= Evelyn McNicol =

Scottish explorer and mountaineer (1927–2021)

The expedition doctor

Evelyn McNicol (née Camrass; 11 October 1927 – 15 April 2021) was a Scottish obstetrician and explorer. She was among the first recorded Western "all-women" Himalayan mountaineering expedition.

== Early life and education ==
McNicol was a medical doctor, and graduated from University of Glasgow in 1952. She was president of the University of Glasgow mountaineering club from 1950 to 1951.

She was a member of the Ladies Scottish Climbing Club. In 1954 she took part in an early expedition to the Lyngen Peninsula in Norway. The other mountaineers from the Ladies' Scottish Climbing Club were Cynthia Marr, Elizabeth "Betty" Stark and Elma Wrench.

== The Scottish Women's Himalayan Expedition ==
At age 28, McNicol (then Evelyn Camrass) was the youngest member of the first recorded all-women mountaineering trip to the Himalayas, along with Monica Jackson and Elizabeth Stark. The three explored the mostly unmapped region of Jugal Himal. It was claimed as an all-women expedition although they used male Sherpas once in the Himalayas.

In Spring 1955, McNicol, Jackson and Stark sailed to India, from which they flew to Kathmandu. The expedition lasted three months, arriving and returning at Kathmandu on 10 April 1955 and 1 June 1955 respectively.

During this expedition they explored the previously unmapped Phurbal Chyachumbu glacier, and made the first ascent of Gyalgen Peak, a 22,000 feet mountain on the border of Nepal and Tibet, which they named after their head Sherpa.

On 11 May 1955, Stark and Jackson reached the summit of Gyalgen Peak, but McNicol was suffering altitude headaches and remained at their last camp. She later climbed a ridge close to the group's base camp, from which she made corrections to their Survey of India map.

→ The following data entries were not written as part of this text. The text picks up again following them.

Known rows, with every step that occurs:
vivel, mibo, tabo: [-22   1   4 -17   3  15  36  16  -7 -15  -1 -12 -10 -15  10   8   2 -10
   2  24 -34  15 -12]
gopo, vivel: [-14  13   4  -8  -1  24  13  -3 -14 -13 -12  -8   8  -3   6   3   0 -23
 -10   7 -17   9   3]
gopo, vivel, mibo, pifa, guvin: [-23   1  10  -1  -5  12  13   1  -7  -8 -10   2  -5   4   3  -2 -13 -29
 -11  16  -9   8   8]
mibo, pifa: [-26 -20  -3  -2   6  18  23  -1 -12   3 -23   8  -4 -11  -1   6 -11 -19
  -5  15  -9  10   8]
tabo, mibo, vivel: [ -8 -30  -3  -3  -3   9  14  -6 -10   6 -12   0 -18   5  11   0  18  -7
   7   7 -13  14   5]
vivel, mibo, tabo, pifa, nika: [-10 -17   3 -18   5   2  18  23 -16  -9   4 -10  -6 -29   2  13 -14 -20
   0  33 -28  17  -9]
vivel, tabo, mibo, pifa, guvin: [-22 -41  -5   5  -4   8   5  -3 -10  12  -2  -4  -3   4   8   1  -9 -26
   0   7   7  24  10]
gopo, vivel, pifa: [-14  24   8 -12  -4  22   8  -4 -20 -11  -6   1  11  10   7  -3   0 -23
 -18  14 -15   4   3]
vivel, tabo, pifa: [-17 -29  -4   0  -1   8  14  14 -12 -10   6  -2   3 -12   7  10  -3 -26
  -6   8  -7  26  -6]
pifa, mibo: [ -8  -9  -1  -7  -3   7  37  16 -11  -1 -19   3  -6  -9  13  -1  -8  -3
 -14  12 -21  15   3]
gopo, vivel, pifa, tabo, mibo: [ -5  16   9 -10 -12  15 -16   7 -11   2   1  -6   4   1   6  -8   1 -21
 -19  12  -4   6   0]
tabo, mibo, pifa, gopo: [-15 -31   0   0   7   4   0  -5 -10  16  -8 -10  -7 -11  -4  -1 -11 -11
 -11  11  -1  10   3]
tabo, mibo: [ -9 -22   0  -9  -1  13   7   4 -12   1  -7  -8  -4  -6  10   0   6 -12
   1   6 -20  14  -1]
pifa, tabo: [-12 -13  -1   3  -6  18  11  23  -6  -5  -4  -5 -12 -20   5   2  -5  -4
  -6   9  -7  12  -9]
tabo, mibo, pifa, guvin: [-16 -42  -2   0  -2   6   2   1  -8  15 -12   3  -6  -1   6  -8 -19 -19
  -2  12  -3  10  14]
tabo, pifa, vivel: [ -3 -24  -1 -11  -3   6   8   8 -23  -3  -3   1   5  -5   3   2 -10 -22
   2  11 -21  21  -5]
vivel, mibo, pifa, gopo: [-23 -17   9   2   7   5  27   5  -7  -5  -3  -5 -17  -7  -4   6  -8  -7
 -12  17 -12  11  -9]
vivel, tabo, mibo, pifa: [-24 -29  -6   0   0  11  10  -6 -11   8  -7  -8  -2  -4   4   9   4 -27
   1   6  -1  29   7]
vivel, tabo, pifa, gopo: [-14 -30  -1   8   3   2   9  11 -11  -6  16 -11   0 -13   2   8 -12 -16
 -17   8   5  22 -12]
gopo, vivel, mibo: [-16  17  12  -9  -3  17  20   3  -9 -23  -6  -9  -4  -2   9   7   8 -22
  -9   9 -26  13  -5]
mibo, tabo: [-19  -3  -6 -17   5  23  29   8 -15  -4  -9 -12   2 -19   7   5  -9 -10
   1  22 -24   9  -4]
pifa, vivel, mibo: [ -9  -2   8 -12  -6  12  32  -2 -23 -15  -3  -8  -8   8  10   8   6 -13
  14  11 -32  25 -12]
tabo, mibo, pifa, nika: [-11 -33  -3  -8   5   9  -2  -7 -22  19 -16  -5  -1 -18  -2   8 -10 -22
   1  14  -7  17  12]
mibo, vivel, pifa, tabo: [-11 -10   0   2  -9  13  17   8 -11   2  -7  16 -22  10   7  -7   8  -2
  -5  20   0   5  -2]
pifa, gopo, vivel, tabo: [-16   4   4   6   1  16  11  -9 -14 -11   8 -23   6  -4   3   5  -3 -17
 -20   1   6  15  -6]
pifa, tabo, mibo, vivel: [ -4 -29  -3   5  -9   7   2  12  -1   9  -7  -1 -27 -10   9  -1  10  -3
   5   9   0  16  -1]
tabo, pifa: [-10 -29  -1  -4   2   7   9  20 -11  -7  -2   3   1 -17   2   3 -12 -19
  -9  13 -17  10  -4]
vivel, pifa: [-17  -1   4 -10  -1  19  20   5 -21  -6  -6   8   2   7   9  -5  -1 -10
 -12  17 -19   4  -3]

Rows:
[-14  17  10  -9   4  12  18   3  -7 -13   8 -26  -2 -13   2   3  -8 -11
 -16  18 -15   6 -12] | pifa, gopo, vivel, mibo, tabo
[ -6  25   9 -13  -8  10  19   3 -16  -3 -13   5   8   8  10  -8  -4 -19
 -27  13 -17   5   9] | gopo, vivel, pifa, mibo
[ -9 -43  -9   6  -2   3  19   0 -21  -1  -2   6 -12  -7   5  15   4 -23
   5  13   2  25   5] | mibo, vivel, tabo, pifa, nika
[-24  11  10  -6   0  14  16  -4  -8 -12 -14  -3  -5  -5   0   8  -1 -30
 -10  14 -18  13   6] | gopo, vivel, mibo, pifa
[-16 -47  -8  13  -9   2  21   7  -7  -1   1  12 -15  10  11  -1  -4 -20
   1  12   7  18   5] | mibo, vivel, tabo, pifa, guvin
[-21  11   1  -2  -4  24  15  -7 -14 -15  -3 -14   7  -2  10  11   7 -30
  -9   2  -5  22   2] | gopo, vivel, tabo
[-15 -23   5 -11  -3   0  20  29  -3 -10   7  -4 -10 -12   7  -3 -19 -18
  -3  29 -23   9 -10] | vivel, mibo, tabo, pifa, guvin
[-11 -20  -7   5  -8   3  46   4  -9   1 -17   8 -19   6  16   6   8  -7
  -5   8  -5  26   7] | pifa, mibo, vivel, tabo
[-10   8  -1 -21  -4   7  33  14 -17   7 -11   5   3  -3  12  -8 -14  -6
 -18  29 -22   6   2] | vivel, pifa, mibo, tabo
[ -9  -2  -5 -18  -2   8  39  18 -11   5 -17  -5  -4 -19  11   0 -15  -2
 -11  22 -24  12   3] | pifa, mibo, tabo
[-25  -6   0   8   5  13  10 -13 -12   3  -5 -12   4  -6  -6   8 -12 -25
 -22   9  13  14   6] | mibo, pifa, gopo, vivel, tabo
[ -6  -8   5  -6  -9  10  -6  16 -10   7   5   0  -8  -4   7 -10   0  -9
 -12  14  -6   9  -6] | vivel, pifa, tabo, mibo
[-11   8   6   1   4  17  10  -5 -13  -8   1 -17   5  -8   1   1  -9 -11
 -20   8  -3   4  -6] | pifa, gopo, vivel
[ -7 -30   2   3   5   1   5  17 -11  -4   9  -5  -2 -19  -2   1 -21 -10
 -21  13  -6   6 -11] | tabo, pifa, gopo
[-11 -13   2   3   0   9  26  -8 -17   2  -2  10 -15  16   5  -7   2   3
 -12  19  -1  -1  -4] | mibo, vivel, pifa, gopo
[ -9 -24  -7 -18   8  10   7  19 -22   3  -2  -9   8 -34  -1  10 -24 -21
  -2  31 -17  13   0] | mibo, tabo, pifa, nika
[ -9 -17  -3  -8  -7  13  10 -14 -26   1   4 -16   4   9  12   8  11 -22
  15   1 -12  38  -3] | pifa, vivel, tabo, mibo
[-10  -7   3 -12   3  17  14   1 -33   0  -6   4   5  -1   6   5  -8 -14
  -9  21 -13   6   2] | vivel, pifa, nika
[-16 -11   5 -18   3   4  24  26  -5 -13   4  -8  -9 -22   5   6  -7 -17
  -2  27 -32  14 -13] | vivel, mibo, tabo, pifa
[-15 -22  -4  -4  -3  13  12  -1 -14  -2   3 -16  -2  -3  13   9  12 -17
   1   2  -8  30  -1] | vivel, tabo, mibo
[-10  -3   4   3   0  10  -1 -11 -11  -2  13 -27   6  -1   4   4   3 -20
 -16   1   5  20  -4] | pifa, gopo, vivel, tabo, mibo
[-13 -10  -3  -6  -6  19  27 -11 -28  -7  -2 -11   5   8  10  11   6 -19
  11   5 -12  34  -5] | pifa, vivel, tabo
[ -9 -28  -5   0  -5  -3  23  22  -8  -2  -1   2  -1 -11  10   6  -8 -21
 -17   9  -6  29   0] | vivel, tabo, pifa, mibo
[-13  -3   8  -2   4  11  18   2 -19  -3   7  -1   1   6   4  -7 -10  -2
 -21  18  -7   0 -12] | vivel, pifa, gopo
[-19   6   8  -7   3  13  12  -6 -19  -7 -15  -5  -1 -11  -2  14  -6 -33
  -8  18 -14  15   8] | gopo, vivel, mibo, pifa, nika
[-13  11   8  -7  -9  18   7   0 -17  -7  -2   5   9  18  11 -14 -13 -23
 -18  14  -7  -3   7] | gopo, vivel, pifa, guvin
[-21 -22  -3   6  -2  15  10  15  -5   8 -18   5 -13 -20  -4   3 -14 -14
  -8  14   3  11   2] | mibo, pifa, tabo
[-20 -25  -4  -3   8  16  18  -3 -26  10 -22   3  -1 -20  -4  13 -19 -21
  -1  20  -5  13  12] | mibo, pifa, nika
[-15   3   1  -6  -5  18   1 -10 -12  -5   2 -19   8  -1  11   8  11 -31
  -6  -1  -5  26   5] | gopo, vivel, tabo, mibo
[-23 -14   5   3  -3   7  19  20   0  -5  -8   2 -23 -17  -2   7  -4 -14
  -5  17 -10  17  -7] | vivel, mibo, pifa, tabo
[ -4 -19  -4   0  -7   3  44   6  -7   5 -26  13 -20   3  12   0   2   0
  -6  13 -14  13   8] | pifa, mibo, vivel
[ -4 -34  -1  -6   5   5   3  18 -23   0  -2   1   3 -27   0  10 -19 -22
  -7  18 -12  13   0] | tabo, pifa, nika
[-20 -23  -8   6  -4  16  35  -9 -13  -6  -8   4 -16   8  12  11  18 -12
   8   7  -2  23   2] | mibo, vivel, tabo
[-22 -24  -1   6  10  11  18  -3 -11   6 -12  -3  -5 -13  -7   2 -19  -7
 -16  14   2   5   0] | mibo, pifa, gopo
[-21  -4   3   3   7  13   9 -10 -12   6 -12  -8   2 -11  -8   2 -19 -19
 -22  13   5   4   7] | mibo, pifa, gopo, vivel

From 2002-2003 the Scottish National Portrait Gallery had an exhibition called On Top Of The World which included pictures of McNicol and her team.

== Personal life ==
After the 1955 expedition, McNicol returned to Scotland, to her role as on obstetrician in Edinburgh. She married and had three children. She no longer mountaineered, but still enjoyed hillwalking in Scotland with other former Glasgow University climbing club members.